More recently, though, I've witnessed numerous adults taking a similar approach, but usually including threats. The most mindboggling part of it: none of the children were even doing anything wrong. They were not engaging in any misbehavior, but simply not moving along fast enough for the adults' convenience. Children- ranging down to around a year old- did not run across the yard fast enough, or toddled the wrong way down a sidewalk, were threatened with physical violence. I even witnessed this on a city bus- a child, young enough to be in a hand-held baby carrier, was told by the individual I assumed was his father: 'I'm gonna whip your butt when we get home!' simply because the infant was naturally squirmy in the carrier. And the coldness and hostility in their voices, it sounds like hate.
It is important to note that in none of the incidents I witnessed were the parents harried, exhausted, overly-burdened- they simply did not want to be bothered; the little children were simply children-being-children, and the adults clearly resented the inconvenience.

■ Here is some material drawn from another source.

Rotation paths and how fast each direction turns (degrees each step)
Each turn is a multiple of 5 degrees from 10 to 175, or 0.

For this reason, another theory in the distant past was individuals who mistreat, abuse, and dismiss children's needs, were, themselves 'emotionally immature.' There is surely some validity to this approach- but there is more to it.
The book, originally published in 1980, made it very clear cultures are to blame for this. Dr. Alice Miller, the author of For Your Own Good, included a variety of 'beliefs' individuals have in regard to children: children exist solely for the parent's convenience; it is wrong to ever consider a child's needs; prompt, unquestioning obedience is essential; etc. But while Dr. Miller felt newer generations of young parents would have more common sense, she missed the most relevant point: there are too many individuals who grew up with these beliefs and believe these approaches are 'right,' because these cruel, dismissive approaches to children are all they have ever seen.
And the heart of the problem: individuals who most need the information that this is not ok, and education on how to relate to children as human beings, are the individuals who are least likely to have access to this information- thus, continuing the pattern, generation after generation.
The news story was about a football player. The story was bad, the comments were worse. Commenting on everything from ethnicities to races to religions, individuals commented that child abuse was simply part of the culture.
Can it get crazier? Sure it can. Not long ago, an individual who'd been prosecuted for felony child abuse (beating his youngster) went on to run for public office; one of his platforms: 'Real Family Values.'
It is way past time we started tearing down these so-called cultures, and make it perfectly clear that mistreating children is not acceptable- and will not be tolerated. Childhood should not be a time of fear- nor should the youngest, smallest 'citizens' be learning that they are not really people, and in the eyes of those who should care for them the most, that they are not loved.